DIREITO PENAL — AgRg no HC 1017008
Análise documental baseada na ementa oficial do Superior Tribunal de Justiça, organizada para consulta e compreensão do precedente.
Comentário editorial
Nesta leitura prática, a decisão é organizada para mostrar o que o STJ efetivamente registrou e quais dados devem ser conferidos antes de transportar o entendimento para uma situação cotidiana. O recorte processual é AgRg no HC, julgado por SEXTA TURMA, sob relatoria de CARLOS PIRES BRANDÃO.
Para o cidadão, o ponto essencial é não tratar a ementa como uma regra automática: fatos, pedidos, fase processual e legislação aplicável precisam ser comparados com o caso concreto.

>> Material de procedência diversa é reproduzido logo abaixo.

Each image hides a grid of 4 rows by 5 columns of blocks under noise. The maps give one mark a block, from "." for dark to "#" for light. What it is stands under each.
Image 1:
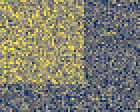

Quando o julgamento repercutir em mobilidade, veículos, sanções ou direitos do condutor, essa conexão deve estar expressa no próprio texto oficial.
Pontos centrais da ementa
- Agravo regimental interposto contra decisão que não conheceu de habeas corpus impetrado para desclassificar a conduta de tráfico de drogas (art.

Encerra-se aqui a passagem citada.